Cathy Bown, California
I started paddling the summer of 2016; I was pretty broken, I was mending from my 3rd attack of cancer(3rd time over 15 years), was nursing a broken heart and pretty much just felt lost. Lucky for me fate was on my side as I had just moved into a new neighborhood with a neighbor who kept talking to me about outrigger canoe paddling and that I need to come try it!
Quite honestly I didn't even know what an outrigger was. Finally after a month I showed up on the beach at Lake Natoma to see what all the hype was about. Everyone was very welcoming and excited to see someone new. After going over basics with the novice coach(who is now a dear friend) I got into the canoe. It was an instant addiction. I've always loved the water but was never quite connected with a water sport. I played basketball in my younger years so the athlete was in there somewhere and it got a taste of something it had been longing for. Basically my first paddle kicked my *ss and I loved it!! The cadence of the stroke, the mental focus, and camaraderie were things I noticed first. I thought to myself "I don't need therapy, I need this!!!". I was six months out of abdominal surgery so my core was pretty weak, but my endurance and determination were strong. I kept showing up for practices, meeting new people, and trying different seats; I wanted to learn all that I could. The next thing I knew I was stroking my first race- Alcatraz. Ohhhhhh! This is an ocean sport! I will never forget being at the start line, turning around and looking up at the Golden Gate Bridge; 6 mos ago I was in a hospital just four blocks away. The start of the race was thrilling and I instantly knew I was about to be challenged physically as well as mentally. The thing I have realized about paddling is that although it is critical to work as a team; you are also alone in your thoughts and you must keep your mind strong and focused so you are an effective teammate. Paddling helped me to believe in myself again. We reach the finish line; It was so cool to see all the different teams, the tents, the food, seeing everyone come together to support each other was fantastic. I was happy just to have the privilege to be a part of it but we ended up getting first place in the novice course! Needless to say that is one worshiped beer mug! It was at that moment I knew I was into something that was greater than cancer, that was more powerful than heart break. I fell in love with outrigger paddling, I was home.
Pretty soon, my core grew stronger and I learned how to use it effectively, I started to realize what "the catch" meant, I learned how to engage my legs, I started to crave the sound the paddle makes when it enters the water, I slowly learned not to drop my top arm, speed up my return. keep my head up. I kept learning and I kept practicing.
My broken heart began to heal as it was filled with encouragement, excitement, adventure, support and love from my new teammates; my Ohana. I have met people whom I may have never met who are now friends for life.

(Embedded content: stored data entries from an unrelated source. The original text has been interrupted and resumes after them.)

Each row is a point. Each table stands for the endless flat space through its points: a line for two points, a plane for three, and so on. The two share one point or none. Which?

First (2 x 3):
[[ 7 14 -1]
 [ 5 12  9]]
Second, 2 rows:
[[-13  -5 -12]
 [ -1   5   0]]
They share: no point

First, 3 rows:
[[-21 -31  15 -15  27   4]
 [ -3 -10 -16   5  -6  18]
 [-12  -7 -23 -14  -3  29]]
Second (3 x 6):
[[ -9 -19 -27  -1  12  37]
 [-17   1 -18  13   6  23]
 [ -9 -19 -17 -13   8  25]]
They share: no point

First, 2 rows:
[[ -8  25  -7   5  14 -21  15   4 -25]
 [-10  30  -1  11  14 -25  17   0 -30]]
Second:
[[ -8  24 -15   3  19 -13  18  12 -21]
 [  8   4   1 -19  -9 -35  -2  -2 -25]
 [ -4  28 -11   5  21 -11  28  22 -31]]
They share: [ -6  20 -13  -1  14 -17  13   8 -20]

First:
[[-11  -9  -6   4 -22  15 -21  18 -11  24  10]
 [-11  -9  -5  -2 -21  13 -19  17 -10  19  11]]
Second, 3 rows:
[[-14  -5  -3 -10 -28  12   0  16  -9  19  25]
 [-17 -17 -10 -20 -20  21 -23   8  -9   0   6]
 [ -2   3   5  10 -20  -4  -8  28  -9  35  21]]
They share: [-11  -9  -4  -8 -20  11 -17  16  -9  14  12]

First:
[[ 10  -6  -4  17 -30 -33   6  32 -51 -27   4  -7   7  10]
 [-30 -31  -9 -13   0  -3  16  12   4  -2  19 -12 -18  25]
 [  2 -10  -8   9 -22 -23   4  36 -39 -19   6   3   7  14]]
Second:
[[-13 -20  -3   1  -5  -9  22  27 -16  -9   6  -7   1  17]
 [-13 -28  -3  -5 -17 -21  10  21 -18 -21  16  -5 -11  15]]
They share: no point

First (3 x 20):
[[-16   7 -11  11  -2   8  -3  -9  -2   4 -28  -4  17 -10 -22  19 -11  11
  -16   9]
 [-12  15 -23 -19   2   8 -11   1  -2 -18 -24 -26  15 -30 -26 -17   3   9
   -8  27]
 [ -6  13   1  -1  15  22 -23   2  -2   5  -4 -17  26 -25  -4  13  10   6
  -17   5]]
Second, 3 rows:
[[ -3  -2 -11   4  12  22  -4 -13  -4   4 -34 -10  30 -11 -11   6  13  -2
  -23   7]
 [-10   9 -15   5   8  12  -1  -7  -6   6 -28  -6  21 -14  -8   1   7   3
  -20  25]
 [ -1  -4 -15  10  16  22   6 -17  -8  12 -42  -2  32  -5  -1   0  21  -8
  -29  19]]
They share: [-12  11 -11  -1   4  12 -11  -3  -2  -2 -20 -14  19 -20 -18   7  -1   9
 -14  13]

First (2 x 24):
[[  8  11   0  23  18  20  10  25  11  21  -6 -16  18  -7  -5 -17  16  23
   12 -17  -4  18  -7  15]
 [  0  -9 -20  19   6   4 -14   9  -1  -3 -14 -12  -6  13  -1  -9   8   3
   12  -9  -4   6 -11  11]]
Second, 3 rows:
[[ -4 -16  -3  36  -8  23   6   1  13   1 -38 -12  -5   4   1 -13  17   3
   -5 -20   9   8   2  28]
 [  5  -1  -9  24   7  11  -9  16  10   7 -20  -9  10   7  -5 -16   5   3
    4 -11  -3  14 -13  13]
 [ 20  10  -7  12  20  -3 -32  27  15   7 -12  -2  29  20 -19 -17 -11  -7
    3   4 -11  24 -34  -2]]
They share: no point

First (3 x 24):
[[-19 -40  17  10  36  14   6  11  26  23  45  -5  10  36  19   8  29 -19
   41   0 -17  17  12  -2]
 [-15 -14   8  -9   9  10 -27   6  11  13   6  -1   7  11  13  -3  11 -15
   18  20 -25  18   5 -17]
 [-17 -18  17  -4   0  -6 -24  31  14  27   3  -3   4  10 -11  -2  -7 -17
    7  10  -3  -5  22 -32]]
Second, 3 rows:
[[ -3 -20   4   3  -2  18 -17  10  14  13  11  -2   8  16  12  -3  16 -18
   21  17 -21  13   6 -20]
 [-27  -3  15   1  23   2 -31  10  16  17   9   7  10  33   1   8  16  -3
   12  22 -26  -2  17 -12]
 [ -5 -39  -5 -17   3  12  -3  10  -8  11   5 -17   0  -3  35 -12   2 -15
   22  18  -8  24  11 -38]]
They share: no point

First, 3 rows:
[[  7 -18   5 -10  -8  12  -3 -15   7  12 -14 -15   7  -2   4 -24  17   8
  -13 -23 -17 -17  12  21]
 [  9 -11 -11  -3 -12  -4  -4 -12 -14   3 -30   4  20 -11 -11 -16  19  13
  -13 -10  -6  -9  20  32]
 [  9  -6  19 -28 -22  26  11 -27  41  28   0 -31  15  14  14 -16   9 -12
  -13 -15 -31 -39 -10  -3]]
Second, 4 rows:
[[  0 -16  -8  -7 -23   1   4 -17   6   3 -13  -3  21 -12  -3 -16  24   7
  -19 -16 -15 -14  14  14]
 [ -2 -25   5  -4  -8  -5  24  -5   1  11 -30  -9   7  14  13 -13   8  -7
   -1 -22 -15 -15   2  11]
 [  0   3 -11   2 -28  17  -4 -39  11   7   6   5  45 -28 -19 -19  42  21
  -25 -18 -25  -3  38  21]
 [ 10 -33  -1 -28 -16 -13   4   9   3   3 -38 -19 -11  10  15 -13  -4 -11
  -13  -6  -1 -37 -22   9]]
They share: [  9  -9   1 -13 -16   8   2 -18   8  13 -18 -10  18  -1  -1 -16  15   3
 -13 -12 -16 -21   8  18]

First (4 x 24):
[[ -2   1  -4  22  -1   2 -22 -23 -26  -3 -20   0  -1   6  11 -10  29  31
  -10 -18  11   1  -8 -28]
 [-15 -29 -28 -14 -23  -5 -19  -6   0   8 -22  19  -8 -15   6 -14   3  24
    0   4   1  16 -15 -30]
 [-19 -22 -25  -3  -8  -4 -16 -23  -7   7 -34  18 -14  -9   1   0   9  36
    4  -5  -1   8 -18 -41]
 [-24 -10 -15  11   8   3  -7 -36 -17  -2 -40  15  -9   0   6   6  23  39
    8 -15  -3   5 -15 -41]]
Second:
[[ -5 -22 -22 -11 -22   1 -24   6 -19 -10 -23  24  23  -9  11  -1  23  17
   -1 -17   8  36 -10  -5]
 [ -9 -23 -23  -8 -27   3 -23   9 -20  -1 -26  17  27  -4  10  -4  30  23
    5 -20   2  38 -11  -4]
 [-19 -19 -23  -2 -27   5 -15   3 -18   9 -26   5  23   2  14 -14  34  29
   11 -18  -8  32 -11 -12]]
They share: no point

First, 4 rows:
[[ -1 -14 -11  -7  -4   2  17   1 -16  -6   9   2  10 -31 -44  12   9 -39
   37 -21 -10  14   7   9]
 [-26 -15   1   2 -19  15   1 -13 -30 -32  19  17   7 -30 -53  29 -18 -38
   27 -50 -13   7 -10   0]
 [-10 -16  -6  -3  -8   6  12  -4 -17 -15   5  12  16 -21 -35  11  -8 -29
   26 -26   2   9   2   5]
 [ -3 -18  -9  -5  -2   2  15   1 -10  -8  -3  10  20 -15 -24   2  -5 -23
   23 -15  12  10   7   7]]
Second, 2 rows:
[[-17 -31 -12 -14  -3  13  14  10 -17  -9  -9   3  29  -4 -26  10  -1 -20
   10  -9  17  -2   5  10]
 [ 13  -6  -2  11   2 -12   4 -10   3 -14   1  23   4 -24 -11 -10 -21 -20
   30 -29  17  28   5   0]]
They share: [ -5 -21  -8  -4  -1   3  10   2  -9 -11  -5  11  19 -12 -20   2  -9 -20
  18 -17  17  10   5   6]

First, 4 rows:
[[-26 -15 -33  12 -16  -7  22  32 -17   5  37 -23  -4 -20 -30  -5  -6  -2
  -18 -25  -8  11   3 -21]
 [-16  -6 -15  24 -18  11  29  25 -25 -17  17 -20  -7   6 -33 -31  17 -10
  -11  -9 -35  19  12 -30]
 [  2 -17 -12   5  -2   0   3  11  10   3  12  -1  20 -22  -6   4   0  17
  -21 -13  -4   1  -7  -7]
 [-23 -14 -30   5 -15 -10  18  31  -6   5  37 -17   0 -19 -26  -3  -3   8
  -20 -26  -7   0   3 -12]]
Second, 2 rows:
[[  6 -12 -12   3  -2   2   4  24  -8  -1  22 -16   7 -22 -19  -2   7   7
  -24 -17  -5  17 -12 -18]
 [  2 -13 -12   7  -4   3   7  19  -4  -2  17 -11  10 -18 -16  -4   6   8
  -21 -14  -9  12  -7 -16]]
They share: [ -2 -14 -12  11  -6   4  10  14   0  -3  12  -6  13 -14 -13  -6   5   9
 -18 -11 -13   7  -2 -14]

First:
[[ 18  -7 -25  25   4 -10 -20 -11  10  14   5 -16  -1 -28   9  26  -2   3
   -5   0  -3   0 -21   7]
 [ 17  -4 -27  28   6 -13 -25 -17  10  16   5 -18  -6 -31   9  30  -6  -1
   -5  -3  -5  -2 -25   5]
 [ 14  -9 -29  27   2 -13 -19   0  13  14   2 -11  -1 -28   6  18   7   3
   -4  -3  -7   7 -12   5]
 [ 31  -6 -11   2  -4  -7 -13 -25   4  14  11 -12   6 -17   7  30   2  23
    1   3  -1 -12 -29  23]]
Second:
[[  2  25  -6  30 -10   5   0  -3   4  40  19   9  22 -11  20  36  13  16
    7  17 -27 -21 -23  46]
 [ 31 -23 -16  -9   7 -22 -23   3  17  -4  -1  -6   2  -7   7  34  15  29
   -3 -14   4  16 -11  -2]
 [  5  -4 -29  30 -20  -6   2  -7   5  23  -4 -11   7 -33   5   9   6   0
   -2  -2 -16  -3  -4  25]
 [ 25 -13 -18  -1   3 -32 -19  -5  15   6  -3  -6  -8  -3  13  40  13  29
   -9  -8   6   4  -9   0]]
They share: no point

First (5 x 24):
[[ -7   3 -37  -9 -10 -31 -47   3   2 -11  19  14 -18 -42  22  -6 -19 -20
   16  27 -10  22  -8  -2]
 [  1  -6   3  18 -12   6   8  11 -19  26   1   0 -37  15  -1  34  25  28
   10  27  21 -19   6 -11]
 [  3   3 -45 -13  -8 -35 -48   8   0  -9  23  23 -11 -41  17 -10 -21 -22
   11  23 -17  19 -15  -5]
 [ 18   0   4  24   7  16  -9  22 -25  21   1   1   4  12  -3  47   9  22
    1   9   4  -6  11 -35]
 [ 21 -19 -61 -17   2 -23 -33  21 -34   7  53  46   6 -28  12   2 -17   2
  -20  -7 -30  10 -24 -28]]
Second, 2 rows:
[[ 12   7 -17   8  -5 -17 -26  10 -25  20  10   2 -10  -4   0  22   0  11
   -9  15 -11   2  -4 -35]
 [ 22 -18 -17  -2  10  13  -1  25  -5   5   0  32   0 -14  -5  17  15   6
   11  10   4 -13   1  -5]]
They share: no point

First (4 x 24):
[[ 24 -27  34  12  -9 -17  11  -6 -11  -9   8   8   3 -24 -19   7  15  13
   17   7  11   2  -5  18]
 [ 34 -20  45  23 -28 -25   7  -8 -14 -29  16  11   3 -33 -33  15  15  -1
   18  -7   7   6   9  29]
 [  3 -30  20 -12  -2 -17   7  -2  -8  15   4  13  -9 -14 -22  -7  10  19
   21  15   7 -17 -16  -3]
 [ 26 -31  31  15   4 -10  16  -7 -10  -4   3   2   9 -21  -5   7  17  21
   14  15  17   9 -12  19]]
Second, 3 rows:
[[ 11 -19  19  -5  -5 -23  -3  -8 -18  -9   8   1 -14  -4 -17  -5   5  -2
   32   7  18  10 -15   0]
 [ 15 -18  15  -2  -8 -18  -2 -14 -17  -8   3   2 -11 -10 -23  -1   0   3
   29   2  20   7 -19  -3]
 [ 21 -14  15   1 -14 -13  -2 -18 -20 -11  -1   7  -7 -15 -28   8  -6  14
   32  -7  27  10 -24  -8]]
They share: no point

First:
[[ 11  13 -11   9  -8  22   3  10  -1 -17   2 -13 -21  -5  13  14   8  19
   10  -5 -23 -18   8 -25]
 [ 12  12 -20   8  -3  23   1  17 -13 -14   3 -10 -21  -3  11  12   4  27
   16   4 -25 -24   4 -33]
 [  3  23  13  13 -24  20  -1 -14  35 -29  -8 -15 -11 -15  15  10  12  -3
   -4 -31 -19   6  16  -1]]
Second:
[[-17  39 -22 -11 -10  42  27   1 -10 -13  14   4 -25   5  40  31  23  16
    6 -12  -2  -7  -4   0]
 [ 14  19   5  17 -10  23   2   5  15 -20  -2 -18 -34   2  10  20  19  24
   -5   2 -19 -16  18 -28]
 [ 22  -3   5  19 -10  12  -3   4  20 -25   2 -26  -7 -22   4   7   2  -5
    9 -33 -35  -7  17 -12]
 [  6   9  -9   3 -16  19   8   1   7 -20   4 -14  -8 -16  20  12   5  -2
   13 -30 -23  -8   6  -6]]
They share: [ 10  14  -2  10 -13  21   5   3  11 -20   1 -16 -21  -7  15  16  12  11
   4 -14 -21 -12  12 -17]

First, 3 rows:
[[-23 -10  -3  30 -24   5 -12 -38  -3   9 -10  13   0 -32   4   4 -12   9
  -20 -17 -22 -36   1  -9]
 [-21 -10   0  21  -5   5   1 -20  17  12 -17  20  -7 -12 -11   2   1   4
   -4  -5  -6 -13  -9 -10]
 [-13 -16  -6  15  -1  -1  -1 -14  19  18 -21  12  -5  -4 -11   6  -1   2
    0   1  -8  -5 -13  -2]]
Second (3 x 24):
[[-14 -11   2   3 -25   0   7 -19   7  20  -1   9   3 -23  -5  -8  -7  -3
   -7   1 -18 -17   3   0]
 [ -5  -6 -11  15  -8   7   3 -26  11  20 -14  14   5 -21 -13  -2  -7   1
    4  -5 -23 -17  -7   9]
 [  1 -10 -33  45  24  -1 -13 -36  27  20 -42  10  -5  -7 -21  16   5  17
   12 -11 -13 -11 -23   9]]
They share: no point

First (4 x 24):
[[ 24 -15 -12  12 -28  21 -10  15  29  -1 -21  -4 -10   1 -21  26  17 -32
   18 -13 -21  -4  12 -16]
 [ 30   8 -22  -2  -5  33 -25 -13  33  26 -12 -13  -9  12  14   6   1 -15
   35 -35  -3   1  -4 -17]
 [ 14  -4 -25  13 -30  10   4  11  43  -2  11 -12  -5   1 -12  24   2 -12
   13 -20 -17  -1  11 -17]
 [ 24  11 -23  -1  -1  30 -21 -17  31  29  -2 -13  -8  10  23   0  -6  -7
   32 -38  -1  -2 -11 -14]]
Second, 4 rows:
[[  5 -10 -29  20   0   4   1   8  22  -4 -10   2 -16   2 -11  -8   6 -12
   -1 -20 -29  -6 -27 -10]
 [  8 -25  -4  18 -21  17  -8   5  31  20  24 -16 -10 -14   1  27   5 -22
   -9 -23 -16 -28  -4  -2]
 [  5 -18  -5  18 -18  20  -7   8  24  14  20 -14  -8  -4   3  26   4 -20
    1 -16 -19 -26  -3  -6]
 [  3  -4 -12  17 -15  15   3  10  12  -1  -1   1  -6   3   3   9  -1 -11
   17 -11 -21 -13  -7 -10]]
They share: [  6 -11 -11  17 -18  12   2   7  19   5   3  -1  -8  -7   1  10   0 -13
   7 -18 -18 -15  -8  -6]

My first summer I did the short courses, My first long course was in Santa Cruz and the boat was filled with friends; we did it together. As I saw the final buoy my eyes filled with tears, tears of accomplishment and pride and yes a little pain. Finishing a long distance race was an exhausting yet exhilarating experience. I still get emotional after I finish races; a feeling a cancer survivor knows well - gratitude. Gratitude to be healthy and have the ability to participate in this great sport a lake town knows little about. As I continue to do bigger races, I find myself needing more time on the water and I crave the freedom to paddle on different water when I choose to. I was encouraged to get an OC1 but unfortunately my current finances aren't as ambitious as my dreams.

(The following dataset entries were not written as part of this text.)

Rows are points. Any point is a mix of the corners, with weights that add up to 1. It lies inside the corners' shape when no weight is negative. Is each point inside? If not, which corners have a negative weight?

Corners:
(1): [ 22 -59  61]
(2): [ -2 -13 -46]
(3): [ 27  51 -24]
(4): [-21 -49  76]
Points:
[-11 -38  74] => outside (2)
[  1 -14 -32] => inside
[17 10  9] => inside
[  0 -13 -34] => inside

Corners:
(1): [  45   -1  -34   24  -41  -27   27  -11   46 -102  -73    5]
(2): [  6 -15  50 -55  20  17 -36  -1  47 -30  36  13]
(3): [ 26 -50  66  -5  11  -1 -51 -18  14  14  30  26]
(4): [ 42   3  25 -20  53  32 -33 -23  40  -4  12 -12]
(5): [  1  -2 -18  -9 -32  30 -36 -42  26  21  18 -28]
(6): [ 45 -39  -3 -39   5  29   1  11  17  26  35  30]
(7): [  18  -31  -62   40   32  -38   40  -46    8 -121  -49   42]
(8): [ 34  52 -62  50 -20 -70  41 -54 -15 -73  -7   4]
(9): [  3  42  23  31 -13  58   2  31 -47  26 -46 -25]
(10): [ -7  24  -8  91  21  -5  22  51 -13   6   4 -13]
(11): [ 43 -15  14  -5 -37  11  15  -6  -2 -27  20 -81]
(12): [ 24   5   0  53  26  17 -19  68 -58 -28 -49 -24]
(13): [ 16 -20 -14 -43   0 -47  11   3  32   0 -42 -22]
Points:
[ 17  -4  -9  19   0   3  -1   0   2 -19  -7 -16] => inside
[ 23  49 -36  22  -6   3  28 -55  -8 -29  41 -23] => outside (1, 3, 12, 13)
[ 24  -3   1  13   2   7  -4  -3  14 -45  -9  -1] => outside (13)
[ 31  -7   4   7 -12  -1   5  -5   6 -26   0 -30] => inside
[ 12  27   4  28   3  10  -4 -24  -4 -14  15 -10] => outside (1, 6, 12, 13)
[ 31 -18  -8 -10  -4  12  -2  -3  16  -8   4   7] => inside
[ 14   2 -11  21   7   9 -10 -12   3 -22 -11  12] => outside (11, 13)
[ 30  17 -25  40 -16 -39   6 -16   8 -43 -16 -20] => outside (2, 6, 7, 9)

I would use this OC1 to train, to finally be able to join my friends who have OC1s and potentially race OC1 races. I would care for it as if it were my child!

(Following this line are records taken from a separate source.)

Rows are points. To make a cloud, some directions were put in groups of two or more. Within a group, all points are equally far from the middle, so they leave a hole (a ring in 2 directions, a hollow ball in 3). The other directions are filled evenly. Then the cloud was stretched, turned, moved and blurred a little. How many holes are there, and how many directions does each take, smallest first?

Cloud (15 x 2)
[[ 19 -31]
 [ 42 -10]
 [ 43  -7]
 [-23 -21]
 [ 12  43]
 [ 42 -11]
 [ 41  18]
 [-23 -21]
 [-10  42]
 [-20  38]
 [ 44  -4]
 [-36   6]
 [-27 -16]
 [ 44  -7]
 [-16 -26]]
Holes: 1 (2)

Cloud (13 x 2)
[[ 30  28]
 [ 40 -29]
 [ 22  32]
 [-16 -24]
 [ 45  17]
 [-28  -8]
 [ 51 -14]
 [ -2 -32]
 [ 27  30]
 [ -9  31]
 [ 50   9]
 [  3  34]
 [-15 -24]]
Holes: 1 (2)

Cloud (20 x 3)
[[ 48 -15  25]
 [-22 -13  20]
 [-43  -6   4]
 [ 56 -25  21]
 [  4 -46  22]
 [ -7  -4 -37]
 [ -9 -43  19]
 [  7  11  19]
 [ 60 -29   9]
 [ 36 -50  11]
 [ 18  23 -26]
 [ 33 -35 -16]
 [-43   8  -2]
 [-13   9  16]
 [ 55   3  -5]
 [-21  19   5]
 [ -2  -9  26]
 [-46 -21 -13]
 [-11  27 -30]
 [-31 -29 -22]]
Holes: 1 (3)

Cloud (32 x 4)
[[  6  -9  56 -48]
 [ 48   3  34 -36]
 [ 15 -29  58 -44]
 [ 33 -21  -4 -42]
 [ 30 -41  11 -38]
 [-12  35   1  -2]
 [-14  32 -17  24]
 [-15  14  23 -34]
 [-23  -7 -18 -28]
 [-17 -22  42  16]
 [ 46   6  41 -35]
 [ 49   8  29   0]
 [ 13 -42  53 -16]
 [-24 -16  33  23]
 [-29 -15 -28  40]
 [-21 -34 -30  10]
 [ 48  -4  25 -41]
 [  6  16  41  22]
 [-24  -1  22 -35]
 [-18   6  27 -37]
 [  2  22 -40  27]
 [ 30   4  44  18]
 [  6   7  43  26]
 [ 34  12 -26   0]
 [ 49  -2  11 -35]
 [-39 -23  -9  15]
 [ -5 -41 -27  -3]
 [-32 -27 -24  19]
 [ 39   3  37  16]
 [ 25 -35  38  15]
 [-11  17  30 -35]
 [-28 -30 -29  15]]
Holes: 2 (2, 2)

Cloud (53 x 6)
[[-35 -38 -41 -23  21 -20]
 [-16 -15  45 -37  36   4]
 [-27 -21 -36 -24  10 -39]
 [-25 -18  -1 -42  28 -16]
 [-11  29 -12 -26  35   8]
 [ 13 -22 -13  -7 -18 -50]
 [ -9 -40 -15  11   7 -29]
 [ 10 -25   0   0 -10 -34]
 [ 13   6   6  17 -41 -12]
 [-13 -26 -19  -2 -12 -12]
 [-40 -27 -28   1  -2  -3]
 [  1 -39  -8  33 -36 -10]
 [  6 -22 -23 -42  24 -14]
 [ -7 -47  30   4 -19   0]
 [-32 -24  20 -21  14  18]
 [-15 -49  18 -36  -6  19]
 [ -7 -25   1  -7  47  -6]
 [  4  12  13  34   2  -9]
 [  3 -28  -8 -47   5 -16]
 [  0 -48  -1   8 -22 -38]
 [-41 -22   2   1  23   2]
 [-45  -3  20 -11  34  -1]
 [ -9   3 -32  16 -32 -14]
 [ 26 -34 -27  11 -28  -8]
 [-26  -7 -46 -19  -6 -27]
 [-18 -29 -38  12 -17 -17]
 [  0 -17 -10  10 -44 -34]
 [-38   1  -4 -26  60  -6]
 [ -2  -8 -42 -39  10 -38]
 [-27 -28   2  16 -12 -11]
 [-11 -45 -17 -37  42 -24]
 [ 30  -6 -35  -3 -21 -35]
 [-12 -10 -43  -3 -20 -16]
 [-25   8 -18   3   5 -32]
 [  7 -54 -24   5 -26 -25]
 [  0 -11  -4  15 -10  -3]
 [  5  10   8 -11   2   6]
 [  6 -37 -35  12 -55 -24]
 [ -2  29   7   8 -13 -28]
 [ 13  -5 -17   8  -5 -42]
 [ 43  11  -5   7   3 -26]
 [ 15 -49 -18   6  14 -25]
 [-14  -3 -28 -25  23   6]
 [ 21 -53  -8  16 -11 -20]
 [-17 -14  -7  -4 -30 -21]
 [ 24  -3   1 -18  -8 -36]
 [ -1   1 -39 -33  37  -9]
 [-29 -31 -32  -8 -19   3]
 [-28 -31 -35  26  -9 -21]
 [-13 -11 -35 -32  10 -19]
 [  7 -25  31  29 -13   5]
 [-21 -20  47  -8  15  -3]
 [-15 -16  19 -49  -3  -5]]
Holes: 0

I definitely believe in the power of paying it forward and if I ever wanted to part with this lovely craft I would donate it with honor and request the same thing be done if that person parted with it. Even before that I would make sure to pay it forward in another way to keep the positivity going.
Thank you generous donor and Cali Paddler for such a wonderful offer. Thank you for reading my story.
Mahalo, Cathie Bown
I have a degree in Horticulture, I work for a pool and landscape construction company in Sacramento. I've been divorced for 8 years and raised two stepsons and have a little sister from the big brother big sister program. I enjoy paddling, hiking, animals, the ocean, and good friends. I currently live in Folsom with two one-year old cats.
Melissa Ulrich - June 26, 2019
This is a very inspiring and beautiful journey! Thank you so much for sharing your story!